In 2014, Secretary Eric Shinseki resigned after an Inspector General report revealed that veterans were waiting as long as 115 days to see a primary care doctor at a Phoenix-area VA hospital and that records were being falsified to hide this fact. Investigations into the Phoenix cover-ups revealed widespread appointment backlogs, as well an outbreak of Legionnaires’ disease and a subsequent cover-up in Pittsburgh in 2013, among other issues.
And now, as the #MeToo movement continues to grow in scope, the VA will have to defend a process that victims say is biased against them.

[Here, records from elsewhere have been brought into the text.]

Each row is followed by its class.
[-21   0 -16  -7   5  -8  12   4  -7  -7   3  10  11  18  10  16 -12 -19
  21  16  -4 -22 -25  10 -23 -14  -5  14  19   8 -11  -4 -13  -1  -7  -5
  -4   1  -6  -6 -16  -8   0  -5  -2  15   6  -2 -28 -18 -17  19 -23   9
 -12  19  -7  -4  -4   6   5  -7  19  22] => Q514
[  0   9  -1   6 -17  19   3  -8  -2  -3   8 -14   5  10   0   7  -5   1
   5   7   8   9 -10   8 -11 -26   0  28   0   1 -10   3 -13  -2   1 -21
  13  31 -14   7  -9   0  -5  -1  -9  -2  -7  -3  43  28   2 -15 -15   2
  15 -16  -2  -2   9  -1   3 -11  -1  -2] => Q4
[-10  -3 -18  -5 -11  -6  16   3  -2 -12   4  -3   7   7  14  12  -3  -7
  27   6   8  15 -31  12 -33 -25  -6  19  -9   2 -11   2  -8  -5  -4 -11
   2   4 -18   6 -25 -13   6  -2   0  24   2  -6 -10   2 -15  14 -11   4
 -12  12 -11   0  -9   0   5 -19  13  26] => Q514
[ -7   3 -18  -6  -1  -4  22  -1 -18  -5   5  -1  12  14  17  14 -12 -13
   7   8  -2  -2 -34  -5 -22 -11  -5  17  11   5 -16  -9 -27   0  -5  -4
   2   4 -21   5 -20  -2   2  -1   6  13   4   1 -12  -5 -13   9 -17  13
  -7  14 -27  10  -5   3   6 -16  17  30] => Q514
[ -8  -1  -9 -13   9  -7   7   0 -18 -10   1  -7  10  22  10  11  10  -2
   8   6  -3 -13 -18  -2  -4  -4   6  13  16   8 -20 -18 -25   1   0  -4
  -6  -1 -20  -3  -9  -6  -3   7  11   5  -7   1 -29 -14 -13  20 -16  14
  -7  17  -9   0  -8  -2   0 -10  14  30] => Q514
[-10  -6 -11  -8  -1  -6  15  -8 -27  -3  -6   6   3  19  13  23  -7 -18
   9   3   0  -3 -25  10 -14   5   5  21  27   5 -20 -10 -18   4  -9   8
  10  17 -32   7 -15  18  -1  -3   6   3   2  -3 -13 -17 -12  13 -23  18
  -8   7  -4   6  -1   6   6  -4  12  18] => Q514
[ -2  -5   8   4 -20  24   5 -16  -5  -1  13 -14   4  19  -4  12  -7  11
   4   3  20   9  -7  22 -10 -14   5  22   7   3 -18   1 -16  -3  -3 -17
  24  47 -36  17  -5   2 -17  -1  -7  -9  -9   0  50  31   9 -10 -19  11
   5 -24 -15  -3   7 -10   3 -14  -4  -2] => Q4
[ -5   9  -4   0  15   2   4  -1  -7 -10   9   3  11  17   0   2  -4 -18
  -1   7  -3   5 -20  -6  -3 -12   6  22  11   7 -13  -9 -16  -4   9  -4
   7  -1  -6   0 -12   7   0   6  -3  -9  -1  -1   3   3  -8   2 -13   4
  -1  -1  -6   2   1   3   4  -3   5   7] => Q4
[ -9   9  -1   0 -21  25   9   2  -3  -4  10 -14   4  12  -1  12  -6  13
   5  11   7  11 -24  15 -10 -24  -2  39   1  -5  -8   7  -6   0  -8 -26
  19  32  -9  12  -8  -5  -3   5 -28   2  -6  -8  49  30   0 -20 -15  -9
   8 -12 -10 -12   9  -3  10  -9  -4  -2] => Q4
[-16  -8 -10  -7   4  -4   9 -19 -22  -5   4  21   5  24   6  19  -7 -13
   6  10  -2 -10 -18  10 -18  -9   0  18  27  14 -14  -4 -25   4 -12   6
  10  13 -32   1 -11  -1   5  -5   8  -4  -7   1 -17 -23 -10  14 -24  16
  -9  10 -17   4  -2   0  10 -13  19  22] => Q514
[ -2   7  -7  -1  -7   4  10 -10 -14  -6   7   1   9  18   3   0  -3  -5
   2  11   0   4 -25   3 -20 -16   0  21   9   5 -11  -8  -6  -1   6 -17
  11  20  -8  11 -11  14  -1   5  -9   4   2  -9  22  10  -4  -7 -20   2
   3   4  -3   7   5   0   1 -10  14   7] => Q4
[ -7   0 -30  -8   0  -7  17  -1 -18 -11  11   1  12  24  18  20  -6 -15
  12  10   1  -5 -33   7 -14 -12   0  30  22  10 -16 -14 -30   1   1  -5
  12   5 -29   1 -21   2   0   1   8  10  -2 -14  -2  -6 -11  15 -29  13
  -2  18 -11  10   1   0  -1 -14  13  18] => Q514
[ -2   4 -10   0  -5   0  17  -4 -12 -22  19  -9  10   2   5   4   0   0
  10   8   0  15 -29   0 -11 -11  -8  23   5  -2  -7  -4   2  -1   3 -11
  12   0   0  -1 -14  10   4   7  -9   5   2 -13  23  18  -1 -12 -14  -2
   6  -1   4   6   6   6   8  -7   0   1] => Q4
[-24  -4   1   9 -18   5   3 -13 -16   6  13  -4   4   1   5   3  -4  -1
  16   7  -2  19 -28   7 -13 -21 -11  26   3   0 -13   9   8   0 -10 -10
  12  13  -1   3 -12  14   3  -3 -16  12  -2  -5  22   5  -6  -7 -18 -12
   2  -1 -19   3   9   4   3  -4   2  -2] => Q4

Bangert says that the VA system for reporting sexual harassment remains convoluted, and accusers often experience retaliation when they do report. “The problem is that the process is so long, time-consuming and technical that [victims] don’t report,” she said. If victims are able to follow the process through, though, “they’re retaliated against to the extent that they quit.”
The reporting process often exposes victims to retaliation because it’s so bureaucratic. Victims might have to report their situation to multiple people—supervisors, union leaders, and human resource departments. Individual VA sites can be extremely close-knit, so the more people a victim reports to, the more people know about their ordeal and the less privacy they have to deal with the issue.
It can also take months from the time when a complaint is filed to when action is finally taken. If a victim decides to file suit, the process can take years.
The House’s Subcommittee on Oversight and Investigations is charged with conducting investigations into VA misconduct, but none of the subcommittee’s hearings in the past seven years have addressed the sexual harassment of VA employees or its reporting process. The committee last held a hearing on sexual assault at VA facilities in 2011.
The office of Sen. Johnny Isakson (R-Ga.), who chairs the Senate Committee on Veterans Affairs, declined to comment on issues of sexual harassment in the VA.
Katz, meanwhile, is finally beginning to heal. After her ordeal in Cleveland, she moved to Florida, where she lives with her husband and works as an in-home nurse. While victims of sexual assault aren’t typically named in the press, Katz came forward because she wants to see change.
“What really did it for me was the Larry Nassar stuff,” Katz said, speaking of the more than 150 women who spoke at the disgraced USA Gymnastics doctor’s trial in January.
“I would love to bring other women out” to speak about their harassment, she said. “Suffering in silence doesn’t help.”